Datenquelle für die Erstellung des Versorgungsatlas sind die vom Bundesamt für Statistik (BFS) erhobene medizinische Statistik der Krankenhäuser, welche jedes Jahr die Daten aller Hospitalisierungen in den schweizerischen Krankenhäusern erfasst. Es werden sowohl soziodemographische Informationen der Patienten wie Alter, Geschlecht, Wohnregion als auch administrative Daten wie Versicherungsart oder Aufenthaltsort vor der Hospitalisierung und medizinische Informationen wie Diagnosen und Behandlungen erhoben. Für die regionale Beschreibung wurden aufgrund der Wohnregion der Patienten und der Standortregion der Spitäler behandlungsspezifische Spital-Versorgungsregionen gebildet. Zudem wurden alle Auswertungen auch nach Wohnkanton der Patienten durchgeführt. Es wurden nur Spitalbehandlungen von Personen mit Wohnsitz in der Schweiz berücksichtigt. Die Klassifizierung der Diagnosen erfolgt durch die Verwendung der ICD-10-Codes (International Classification of ­Diseases Version 10) und die Klassifikation der Behandlung durch die Schweizerische Operationsklassifikation (CHOP).

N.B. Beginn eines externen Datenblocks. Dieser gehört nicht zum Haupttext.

Every row comes from one small tree of marks. The marks that hang from a mark follow it in brackets, in the order of their numbers. Every link used is in the known rows. Which tree was each row made from?
Known rows
Q346{Q37{Q142 Q178{Q255} Q337 Q805}}: [-1.54  4.90  0.49 -0.42  4.48  0.17 -3.74 -4.25  3.99 -2.35  0.00  2.11
  3.98 -3.32 -2.26 -3.51  2.47 -0.28 -2.44  1.10  1.22 -0.69  1.76 -3.56
 -2.29 -0.37 -6.96 -2.85  2.07  2.37]
Q346{Q37{Q142{Q255} Q178}}: [-1.43  2.52 -0.71  0.53  2.60 -0.63 -3.84 -2.21  2.61  1.88 -2.74 -0.80
  1.24 -2.83 -2.32 -4.59  2.92 -1.20 -1.71 -1.29  1.48 -0.80  1.23 -2.04
 -2.90  0.65 -1.25 -1.70  1.73  0.38]
Q37{Q142}: [-1.67  1.33  1.61  1.82  1.16 -0.58 -1.82  0.40  2.89 -1.62 -2.50 -0.45
  1.54  0.05 -0.12 -2.25  2.32  0.74 -1.57 -0.94  1.01 -1.32  0.15 -1.20
 -1.46 -1.94 -2.23 -1.75  0.77  1.91]
Q851{Q805{Q37{Q142 Q337}}}: [-0.48  4.31  1.21  2.74  1.32 -1.17 -0.18 -1.93  3.21 -3.89 -3.42  0.86
  5.47 -1.49 -1.62 -2.17  4.87  3.83 -2.28 -0.52  2.24 -2.27  0.46 -3.10
 -3.24 -0.56 -3.77 -5.83  4.59  2.74]
Q851{Q142{Q255{Q346}} Q805{Q37{Q178}}}: [-0.15  2.33  0.70  4.07 -0.01 -2.78 -0.74 -0.32  1.82  1.07 -1.14  0.43
  5.69 -2.02 -5.34 -3.58  5.16 -3.66 -0.76 -3.09  2.27 -3.24 -0.36 -2.75
 -2.61 -0.07 -2.69 -3.87  2.65 -1.45]
Q306{Q142}: [-1.92 -0.66  1.51  2.02  1.07 -1.12 -1.09  0.14  1.91 -0.78 -0.83 -0.45
  0.12  0.25  0.34 -2.51  1.85  1.16 -0.31 -2.06  1.18 -0.46 -0.07 -0.69
 -0.66 -1.51 -1.09 -1.88  1.01  1.37]
Q851{Q805}: [-1.41  1.65  2.17  2.50  0.75 -1.56  1.48 -0.31  0.75 -1.94  0.70  1.37
  1.05  0.24 -0.82 -1.55 -0.02  1.17  0.09 -2.07  1.24 -1.71 -0.47 -2.08
 -1.47 -0.39 -1.83 -3.37 -0.63 -1.36]
Q178{Q37{Q142} Q255{Q346}}: [-2.03  2.37  1.54  3.47 -0.59 -0.24 -1.50 -0.84  3.93 -1.31  0.91  0.53
  1.92 -2.19 -3.99 -1.84  5.23 -3.34 -2.07 -1.67  2.55  1.34  0.82 -3.01
 -1.60 -2.16 -3.65 -2.19 -0.05 -0.29]
Q346{Q37{Q178 Q337 Q805}}: [-1.18  4.69  1.18 -0.92  5.48 -0.80 -1.01 -3.50  4.50 -2.17 -0.85  1.68
  1.67 -2.23 -1.74 -3.11 -0.05  0.69 -2.79  0.92  1.34 -0.57  2.23 -2.74
 -3.23 -0.62 -4.50 -3.29  1.69  1.91]
Q255{Q346{Q37{Q178 Q805}}}: [-1.16  3.41  1.74  2.97  2.32 -0.94  0.35 -1.88  4.66 -2.16 -0.14  1.53
  0.81 -2.02 -2.64 -3.23  0.65 -3.10 -1.64 -0.06  1.26 -0.25  3.60 -2.42
 -1.85 -1.87 -3.80 -2.33  0.24 -0.09]
Q346{Q37{Q142}}: [-2.12  2.66  1.03  3.72  0.18 -0.62 -2.35 -1.38  3.41 -1.78 -2.45 -0.44
 -0.39 -1.87 -0.62 -2.82  2.47  1.80 -1.13 -1.24  1.33  0.22  1.46 -1.68
 -2.13 -0.70 -1.22 -2.46  2.17  1.45]
Q178{Q37}: [-2.96  1.81  2.13  0.58  1.93 -1.57 -0.42 -0.19  3.08 -0.79  0.02  0.62
 -1.37 -0.97 -2.23 -1.35  1.17 -0.05 -1.73 -2.03  2.28  1.63 -0.40 -1.86
 -2.89 -0.45 -0.51 -3.51 -0.14 -0.37]
Q346{Q37{Q178 Q337}}: [-0.37  3.31  1.82 -0.72  5.72 -0.44 -0.62 -2.19  4.72  0.37 -2.83  0.25
  0.33 -1.26 -2.12 -3.82  0.68  0.96 -3.25 -0.32  1.17  0.19  0.86 -3.15
 -3.93 -0.84 -2.88 -2.45  0.99  1.85]
Q178{Q37{Q337 Q805} Q255}: [-2.49  5.17  1.07 -1.05  2.84 -0.72 -0.93 -3.34  2.39 -2.72  3.21  3.11
  2.21 -2.71 -2.70 -1.02  2.10 -0.13 -2.18 -0.19  2.81  1.26  0.37 -2.81
 -2.39 -0.16 -4.48 -4.07  0.84 -0.38]
Q178{Q37{Q337}}: [-1.66  3.51  1.72 -0.84  3.58 -1.17 -0.07 -1.79  4.02 -1.24 -0.82  0.68
  0.29 -1.07 -2.33 -1.66  2.07  0.99 -3.50 -0.90  2.77  1.51 -0.22 -2.72
 -3.72 -0.86 -1.77 -3.32  1.00  1.04]
Q346{Q37{Q178 Q805}}: [-2.42  3.11  1.39  0.93  3.86 -1.35 -1.23 -1.98  3.43 -1.76  0.25  1.91
 -0.10 -2.03 -1.61 -3.16 -1.00 -0.75 -1.07  0.08  0.84 -0.44  2.33 -1.97
 -2.45 -0.25 -3.01 -3.44  0.27  0.41]
Q142{Q255{Q346{Q37{Q178 Q337 Q805}}}}: [ 0.29  5.93 -0.78  0.40  3.41 -0.30  0.04 -4.71  3.57 -0.25 -0.41  0.87
  3.67 -3.39 -3.40 -4.30  2.80 -2.93 -3.17  0.36  2.66 -0.84  3.72 -3.11
 -2.29 -0.98 -3.54 -1.43  2.18 -0.10]
Q37{Q178 Q337 Q805{Q851}}: [-1.41  4.27  3.00 -1.52  4.87  0.15  0.61 -0.91  2.88 -0.92 -0.59  1.88
  4.24  1.75 -0.48 -3.19  0.96 -1.31 -3.16  2.62  0.92 -1.40 -0.98 -2.27
 -2.02 -0.75 -4.97 -2.75  1.32  4.05]
Q178{Q37{Q805} Q255{Q346}}: [-2.61  3.64  1.37  2.35 -0.20 -0.75  0.31 -1.98  2.74 -2.77  4.21  2.80
  1.44 -2.66 -3.84 -1.17  2.97 -3.89 -1.27 -1.13  2.84  1.40  1.66 -2.65
 -1.10 -1.70 -3.79 -3.12 -0.87 -2.18]
Q306{Q142{Q37{Q178{Q255} Q337}}}: [-1.40  0.78  0.52 -0.29  6.97  0.02 -1.44 -2.30  1.79  0.44 -1.46  0.48
  3.01 -0.94 -3.32 -4.32  3.19  0.21 -2.85  0.01  1.03  0.08 -0.65 -2.14
 -2.48 -1.26 -3.77 -1.67  2.49  1.70]

Which tree is each row?
[-1.85  6.24  0.86  2.60 -1.72 -1.58 -1.33 -2.78  2.10 -0.72  2.05  0.87
  5.72 -1.41 -3.75 -1.59  6.72 -3.62 -2.92  0.10  3.73  0.17 -0.71 -2.05
 -1.12  0.31 -2.72 -1.65  4.52  1.32] : Q178{Q37{Q337 Q805{Q851{Q142{Q255{Q346}}}}}}
[-3.06  5.83  2.48 -0.05  1.73 -0.55  0.49 -2.01  2.62 -2.74  1.15  2.27
  2.48 -0.02 -1.35 -1.18  2.64  0.15 -3.05  1.53  2.70  1.40 -0.77 -2.22
 -2.32  0.13 -3.07 -4.04  2.59  2.97] : Q178{Q37{Q337 Q805{Q851}}}
[-2.05  5.72  2.25 -0.14  3.54  0.89 -0.36 -2.96  2.02 -0.41  1.63  3.16
  2.98 -0.92 -1.70 -3.99  1.78 -1.39 -2.36  1.60  1.43  0.29 -0.51 -3.28
 -2.19  0.97 -5.07 -3.20  1.40  2.13] : Q346{Q37{Q178{Q255} Q337 Q805{Q851}}}
[-0.50  3.35  2.86  3.36  3.35  0.34 -0.13 -0.10  2.45  1.70 -0.63  0.34
  5.79  0.80 -5.41 -3.84  5.89 -4.29 -3.89  0.52  1.18 -0.21 -2.54 -2.70
 -2.16 -1.72 -4.71 -0.11  2.90  2.62] : Q805{Q851{Q142{Q37{Q178{Q255{Q346}} Q337}}}}
[-1.79  3.95 -2.70  1.11  3.18 -1.07 -1.48 -4.70 -0.46 -2.10 -0.21  0.43
  3.80 -2.89 -1.75 -3.19  4.39  2.14 -2.06  0.54  2.64 -0.67  2.07 -0.22
 -0.92 -0.17 -0.80 -1.68  5.82  0.92] : Q306{Q142{Q37{Q337 Q805} Q255}}
[-1.47  6.35 -0.11 -0.33  2.65  0.14 -3.06 -4.05  2.00 -0.22 -1.50  0.81
  5.20 -1.86 -1.50 -4.69  4.22 -0.86 -3.05  2.31  1.96 -1.01  0.87 -2.40
 -2.16  1.44 -3.83 -2.37  4.65  3.77] : Q346{Q37{Q142{Q255} Q178 Q337 Q805{Q851}}}
[-0.94  4.81  2.24  2.31  1.13  0.44 -0.32 -0.06  3.37 -1.53 -4.69  0.16
  4.90  0.51 -0.26 -3.23  6.77  2.36 -3.49  1.08  2.25 -0.72 -1.24 -2.16
 -2.84 -0.85 -2.41 -4.48  5.18  6.06] : Q805{Q37{Q142 Q337} Q851}
[-3.19  2.07  1.37  1.16  0.91 -0.59 -2.93 -0.90  2.51 -0.98  1.13  0.97
  0.83 -2.16 -2.82 -1.64  3.41 -1.08 -1.52 -1.70  2.23  1.40 -0.77 -2.45
 -2.32 -0.43 -3.09 -3.35  0.18 -0.13] : Q178{Q37{Q142} Q255}
[ 1.04  4.13  0.39  2.49  1.79 -2.25 -0.46 -1.92  2.83  0.75 -2.15  0.24
  7.20 -2.34 -5.58 -3.55  6.09 -2.42 -2.51 -1.98  2.58 -3.39 -0.27 -3.43
 -3.31 -0.37 -4.09 -3.61  4.00 -0.02] : Q851{Q142{Q255{Q346}} Q805{Q37{Q178 Q337}}}
[-2.45  4.42 -0.01  1.72 -1.46 -0.01 -1.81 -1.36 -0.68 -0.77  0.49  0.91
  4.41 -0.10  0.30 -2.86  4.34 -1.19 -0.98  1.01  2.06 -1.66 -0.21 -0.57
  0.06  0.70 -1.65 -1.85  3.16  1.86] : Q37{Q142{Q255} Q805{Q851}}
[ 0.46  5.24  0.85  4.09 -1.78 -0.71  0.13 -0.46  1.95  1.76 -2.73 -0.48
  6.45 -0.54 -3.23 -3.48  9.18 -1.94 -3.18 -1.22  3.58 -1.50 -1.65 -2.08
 -2.30 -0.63 -0.93 -2.27  5.49  2.60] : Q805{Q37{Q337} Q851{Q142{Q255{Q346}}}}
[-3.10  2.86  0.72  4.16  1.35 -2.57 -2.00 -0.79  1.22 -3.30  0.80  1.13
  2.09 -1.45 -2.64 -1.32  1.97  0.41 -1.04 -0.50  1.11 -1.30  0.44  0.14
 -1.29 -0.84 -1.92 -2.12  3.64  0.36] : Q851{Q142{Q37{Q805}}}
[-1.95  5.82  0.43  0.59  1.90 -1.24 -3.39 -3.07  1.65  1.26  0.12  1.27
  4.81 -1.53 -2.50 -3.91  3.41 -1.84 -2.31  0.59  1.90 -1.42 -1.12 -1.98
 -2.14  2.07 -3.22 -1.94  4.50  2.41] : Q346{Q37{Q178 Q337 Q805{Q851{Q142{Q255}}}}}
[-0.96  1.67 -1.08  4.92 -2.00 -0.86 -0.84 -2.83  1.37  0.92 -0.44 -1.22
 -0.14 -3.05 -1.72 -4.05  5.09 -0.93 -0.53 -2.89  2.74  0.31  2.42 -1.45
 -0.52 -0.74  0.95 -0.65  2.68 -1.12] : Q306{Q142{Q255{Q346{Q37}}}}
[-1.58  1.85  2.01  2.46  3.06 -1.65 -1.33  0.10  3.37 -2.20 -3.16  1.15
  4.23 -0.98 -2.55 -3.32  2.69  0.51 -1.09 -0.84  1.34 -2.60  0.07 -3.03
 -3.49 -0.33 -4.07 -5.99  2.28  1.96] : Q851{Q805{Q37{Q142 Q178}}}
[-0.25  2.33  0.59  4.89 -2.95 -2.54 -0.40 -0.90  0.12  0.12  1.32 -0.19
  4.07 -1.20 -3.38 -1.69  4.13 -2.63 -0.02 -3.40  2.09 -3.10 -0.43 -1.87
 -0.51 -0.43 -1.84 -0.96  1.44 -2.84] : Q851{Q142{Q255{Q346}} Q805}
[-1.34  5.43  1.19  0.97  1.49 -0.35  0.52 -3.43  3.74 -3.16  3.28  2.69
  3.09 -2.76 -3.85 -1.34  3.70 -2.68 -2.96 -0.23  3.12  1.24  1.69 -3.34
 -1.66 -1.88 -5.06 -3.03  0.52 -0.37] : Q178{Q37{Q337 Q805} Q255{Q346}}
[-0.90  2.26 -0.46 -0.07  3.65 -0.99 -2.73 -0.60  2.46  1.53 -4.43 -0.21
  4.16 -2.19 -2.54 -4.58  4.80 -1.34 -2.09 -1.18  2.29 -2.04  0.47 -1.63
 -3.52 -0.18 -1.51 -3.75  2.64  1.75] : Q805{Q37{Q142{Q255} Q178}}
[-1.87  1.75  1.80  0.47  3.55 -0.17 -1.15 -1.12  2.35  1.76  0.53  1.58
 -1.12 -1.97 -2.66 -4.03  0.41 -1.61 -1.01 -1.66  1.06  0.56 -0.01 -2.88
 -2.86  0.27 -2.59 -2.59 -1.62 -0.98] : Q346{Q37{Q178{Q255}}}
[-0.70  3.99  1.07  2.38  4.55 -1.00 -1.52 -2.22  3.44 -1.93  0.77  1.61
  6.08 -1.97 -5.80 -2.73  4.04 -3.96 -3.32  0.59  1.15 -1.27  0.79 -2.28
 -1.66 -2.45 -6.56 -0.84  2.89  0.61] : Q851{Q142{Q37{Q178{Q255{Q346}} Q337 Q805}}}
[-0.69  4.28  0.88  1.78  1.91 -0.32 -2.13 -2.95  4.29 -1.95 -3.38 -0.39
  1.50 -2.13 -0.64 -2.79  3.44  3.30 -2.95 -0.33  1.55  0.02  1.64 -2.66
 -2.79 -1.13 -2.73 -2.23  3.49  2.92] : Q346{Q37{Q142 Q337}}
[-0.16  6.29  0.03  2.10 -1.19  0.79 -0.11 -2.90  1.74 -1.53 -0.99  0.20
  7.38 -0.29 -0.94 -3.06  6.86 -2.25 -3.30  1.84  2.74 -1.91  1.33 -1.91
 -0.06 -1.53 -3.69 -0.68  4.28  3.04] : Q37{Q142{Q255{Q346}} Q337 Q805{Q851}}
[-0.89  5.45 -1.55 -1.26  4.12 -0.75 -3.79 -5.05  3.22 -0.80 -1.89  0.52
  4.53 -3.83 -2.12 -4.23  2.91  0.07 -3.18  1.12  2.00 -1.46  2.75 -2.45
 -2.71  0.50 -4.02 -2.27  3.79  1.98] : Q346{Q37{Q142{Q255} Q178 Q337 Q805}}
[-2.29  5.79  2.94  3.36 -1.36 -0.66 -1.03 -1.72  2.80 -2.02  3.79  2.43
  5.39 -0.93 -4.09 -0.97  6.01 -4.10 -2.60  0.04  2.77  0.80 -1.63 -2.90
 -0.97 -0.63 -5.54 -2.32  2.77  1.60] : Q178{Q37{Q337 Q805{Q851{Q142}}} Q255{Q346}}
[-2.20  4.51 -0.95  2.47 -1.16 -1.61 -2.05 -3.11  2.65 -2.56  0.83  0.54
  3.67 -3.53 -3.48 -1.85  5.08 -3.37 -1.98 -0.63  3.41  0.03  3.04 -1.70
 -0.92 -1.11 -2.34 -2.26  2.46 -0.60] : Q178{Q37{Q142{Q255{Q346}} Q805}}
[-0.65  3.90  1.87  3.43  0.61 -2.86 -0.65 -0.98  2.65 -2.55 -1.56  1.17
  4.87 -1.42 -2.70 -1.37  4.25  2.99 -1.42 -2.07  2.10 -2.66 -1.22 -2.72
 -3.30 -0.08 -3.14 -5.40  4.51  1.17] : Q851{Q142 Q805{Q37{Q337}}}
[ 0.11  5.41  0.54 -0.06  2.25  0.86 -0.73 -2.37  2.83 -0.25 -1.90  0.24
  8.23  0.08 -2.12 -4.40  5.67 -4.43 -3.96  2.57  1.98 -2.31  1.05 -2.53
 -0.80 -1.53 -5.14 -0.74  3.31  3.83] : Q37{Q142{Q255{Q346}} Q178 Q337 Q805{Q851}}
[-0.80  4.10  3.30  1.61  1.72  0.05 -1.00 -0.63  3.07 -0.15  1.80  1.88
  7.07  0.79 -3.42 -2.72  4.34 -5.26 -2.83  1.01  1.09 -1.97 -1.70 -2.98
 -0.83 -1.58 -7.62 -1.04  1.44  2.64] : Q37{Q178{Q255{Q346}} Q337 Q805{Q851{Q142}}}
[-1.13  5.22  3.08  3.62  1.31 -0.91 -1.28 -1.81  5.08 -1.30 -0.45  1.12
  4.89 -0.41 -3.02 -3.11  3.83 -3.04 -3.16  1.04  1.27 -0.78  0.39 -2.91
 -1.93 -0.98 -5.45 -1.60  3.60  3.61] : Q255{Q346{Q37{Q178 Q337 Q805{Q851{Q142}}}}}
[-0.09  2.86  2.07 -1.13  6.48 -0.57  0.36 -0.46  4.85  0.13 -4.48  0.81
  2.96 -0.66 -2.42 -3.83  2.64  0.70 -3.68 -0.23  1.93 -1.37  0.10 -2.87
 -4.80 -1.39 -3.16 -4.68  1.79  2.98] : Q805{Q37{Q178 Q337}}
[-1.01  6.10 -1.03  0.79  0.51 -1.18 -1.97 -4.71  3.70 -2.75 -0.07  0.32
  5.50 -3.65 -3.83 -1.90  6.12 -2.11 -3.66  0.45  3.72 -0.05  3.09 -2.59
 -1.65 -1.52 -3.73 -2.13  3.90  0.83] : Q178{Q37{Q142{Q255{Q346}} Q337 Q805}}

Frühere Arbeiten zeigten mit der Methode kleinräumiger geographischer Analysen, dass die Häufigkeit von Hospitalisationen für orthopädische Operationen stark zwischen Versorgungsregionen der Schweiz variiert [1–-4]. Für viele andere medizinische Eingriffe in der Schweiz fehlten bisher detaillierte Informationen.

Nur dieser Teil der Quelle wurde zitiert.